Paul Graupe (May 29, 1881, in Neutrebbin – February 9, 1953, in Baden-Baden) was a German antiquarian bookseller and art dealer.

== Early life ==
Paul Graupe was born in 1881 into a Jewish family in Neutrebbin, Germany. He attended grammar school and apprenticed as a bookseller in Posen in the firm of Joseph Jolowicz. He then worked for Gustav Fock in Leipzig, Jacques Rosenthal in Munich, Martin Breslauer in Berlin, Lipsius & Tischer in Kiel and Friedrich Cohen in Bonn.

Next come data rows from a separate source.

Here is a tiny trained network, its code and every weight. The questions are about switching its units off for an input and a target symbol, where a switched-off unit gives its printed mean instead of its output.

import numpy as np


def w(rows, s, z=0):
    codes = np.array(rows[::2]) - 128.0
    scale = np.full(codes.shape[1], s)
    scale[-1] = z or s
    return codes * scale


def norm(h):
    return h / np.sqrt((h * h).mean(-1, keepdims=True) + 1e-5)


def f(y):
    return np.maximum(y, 0)


def softmax(a):
    e = np.exp(a - a.max(-1, keepdims=True))
    return e / e.sum(-1, keepdims=True)


def log_softmax(a):
    a = a - a.max(-1, keepdims=True)
    return a - np.log(np.exp(a).sum(-1, keepdims=True))


def net(x, mask):
    ids = ['αβδζηθξπτ'.index(c) for c in x.split()]
    T = len(ids)
    res = E[ids] + P[:T]
    r = norm(res)
    for j in range(2):
        rows = slice(3 * j, 3 * j + 3)
        q, k, v = (r @ M[0][rows].T for M in (Q, K, V))
        z = softmax(np.where(np.tri(T) > 0, q @ k.T / 3**0.5, -1e9)) @ v
        o = O[0][rows]
        res = res + np.where(mask[j], z, o[:, -1]) @ o[:, :-1]
    y = f(norm(res) @ A[0][:, :-1].T + A[0][:, -1])
    res = res + np.where(mask[2:6], y, B[0][:, -1]) @ B[0][:, :-1]
    return log_softmax(norm(res)[-1] @ U[:, :-1].T + U[:, -1])


Q, K, V, O, A, B = {}, {}, {}, {}, {}, {}
E = w([
[112,169,132,143,134,105,146],'α',
[116,113,140,245,194,106,114],'β',
[114,148,137,152,119,107,170],'δ',
[68,125,120,136,125,103,158],'ζ',
[166,158,135,101,134,130,213],'η',
[123,152,119,63,131,105,162],'θ',
[95,93,155,92,92,86,90],'ξ',
[151,91,3,210,142,105,120],'π',
[227,84,134,93,93,178,93],'τ',
],0.0037)
P = w([
[246,237,76,137,200,18,50],'0',
[199,141,132,160,108,3,165],'1',
[114,14,159,114,176,76,250],'2',
[83,157,85,73,219,161,84],'3',
[150,156,134,168,54,66,142],'4',
[55,34,164,131,122,156,228],'5',
[34,166,100,86,148,221,91],'6',
[101,167,135,168,16,134,119],'7',
[1,52,167,129,75,234,188],'8',
],0.0032)
Q[0] = w([
[91,9,184,136,113,161,175],'h1',
[109,141,157,145,76,96,149],'h1',
[147,160,99,125,118,109,80],'h1',
[127,120,130,162,32,99,125],'h2',
[124,190,93,171,92,74,97],'h2',
[175,162,79,142,123,115,87],'h2',
],0.015)
K[0] = w([
[114,100,88,136,61,213,75],'h1',
[60,137,104,221,109,132,129],'h1',
[162,109,139,131,210,54,160],'h1',
[110,91,92,255,116,205,89],'h2',
[78,103,50,254,186,69,145],'h2',
[177,81,67,170,200,69,159],'h2',
],0.0087)
V[0] = w([
[94,156,234,109,121,126,94],'h1',
[78,169,134,167,160,91,147],'h1',
[145,112,102,68,108,102,96],'h1',
[84,149,255,147,162,109,86],'h2',
[76,108,77,112,80,97,105],'h2',
[126,169,143,29,85,128,137],'h2',
],0.0063)
O[0] = w([
[172,71,180,154,133,67,144,70],'h1',
[152,87,159,109,191,189,84,254],'h1',
[72,138,158,102,92,120,93,147],'h1',
[101,191,191,138,254,129,102,99],'h2',
[116,124,108,98,162,54,171,191],'h2',
[221,130,82,89,154,105,99,109],'h2',
],0.0057,0.0027)
A[0] = w([
[167,26,124,78,169,145,162,10],'n1',
[116,167,2,77,197,162,91,250],'n2',
[97,68,72,152,177,207,168,32],'n3',
[159,243,44,174,170,129,34,29],'n4',
],0.0058,0.0023)
B[0] = w([
[131,110,89,154,148,131,101,176],'n1',
[115,197,114,105,144,107,118,254],'n2',
[137,173,176,105,93,132,121,183],'n3',
[151,149,3,223,152,165,49,183],'n4',
],0.012,0.0055)
U = w([
[161,145,8,169,178,177,31,158],'α',
[82,247,150,6,134,116,142,123],'β',
[238,149,136,111,139,145,241,105],'δ',
[25,103,235,188,157,246,124,156],'ζ',
[223,164,197,231,138,102,191,94],'η',
[254,58,166,80,89,216,40,151],'θ',
[90,11,84,152,236,53,182,130],'ξ',
[58,63,53,127,16,142,213,182],'π',
[148,105,214,123,61,6,6,2],'τ',
],0.0069,0.0035)

Each question gives the input, a string of symbols that net reads in full, and the target symbol t.
The units are the heads (3 rows each of Q, K, V and O) and the neurons (one row each of A and B). Each row of codes is followed by its name. A weight is (code - 128) times the scale printed after its matrix; where a second scale follows, it is the last column's (O, A, B and U).
mask holds one flag per unit, heads first, then neurons. A switched-off unit (its flag False) gives its mean, the last column of its rows in O or B, instead of its output. The means were averaged over made-up inputs and are rounded, as every weight is.
A unit's drop is (log p(t) with every unit on - log p(t) with that unit switched off) / (log p(t) with every unit on - log p(t) with every unit switched off).
The circuit of an input: a set's keep is (log p(t) with only the set's units on - log p(t) with every unit switched off) / (log p(t) with every unit on - log p(t) with every unit switched off). Starting from all 6 units, units are removed one at a time, each time the one whose removal leaves the highest keep (on an exact tie, the one counted first), for as long as the keep stays at least 0.8.
circuit, biggest first: the units of the circuit, biggest drop first
most important unit: the unit with the biggest drop
k most important neurons: the k neurons with the biggest drops, biggest first
which heads matter: for each layer, one digit per head in row order, 1 if its drop is at least 0.15 and else 0, layers parted by /
input π ξ α β δ ζ, target ζ: most important unit	n2
input α ζ α ξ δ, target η: which heads matter	10
input θ θ δ ζ ξ π, target β: which heads matter	00
input ζ ζ α, target ζ: circuit, biggest first	n2, h2, n3
input δ τ θ, target π: circuit, biggest first	h1, n2
input ξ ζ ζ ζ π δ, target β: which heads matter	10
input ζ ζ θ β ζ, target ζ: which heads matter	01
input β ξ δ, target ξ: which heads matter	00
input ζ ζ θ ζ η, target δ: circuit, biggest first	n4, n2, n3
input η η ξ τ ξ, target τ: circuit, biggest first	n2, n4
input ζ τ ζ ζ δ ζ α ξ, target τ: circuit, biggest first	n4, n2, h1
input η ξ θ, target ξ: circuit, biggest first	n4, n2, n1
input ξ β ξ θ ξ δ, target ξ: circuit, biggest first	h1, h2, n2
input δ β ξ β ζ τ θ π, target π: circuit, biggest first	h2, n4
input ζ ζ ζ π θ, target π: most important unit	h2
input α ζ τ π β η π, target β: 3 most important neurons	n3, n2, n1
input ζ ζ δ τ δ η, target π: 2 most important neurons	n2, n3
input β ζ δ, target ζ: 3 most important neurons	n2, n3, n4
input ξ ζ δ τ τ, target θ: 2 most important neurons	n2, n4
input θ π η, target β: circuit, biggest first	h1, n4
input τ π θ ζ ξ ξ β α, target ζ: circuit, biggest first	h2, n2
input ξ β δ π ξ, target π: circuit, biggest first	h2
input ζ ξ ζ ζ π ξ ζ ξ η, target ξ: circuit, biggest first	h1, h2, n2
input π ζ τ ζ, target β: 2 most important neurons	n2, n1
input τ ξ ζ, target π: circuit, biggest first	h1, n2
input ζ ξ ζ ξ τ δ, target π: 2 most important neurons	n2, n3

Graupe founded an antiquarian bookshop under his name in Berlin by 1902. Graupe was exempt from military service as an ineligible person in the First World War. In 1916 he held his first book auction in Berlin, and in 1917 he auctioned off the library of the late publisher and co-founder of Insel-Verlag Alfred Walter Heymel, including dedication copies of Rainer Maria Rilke.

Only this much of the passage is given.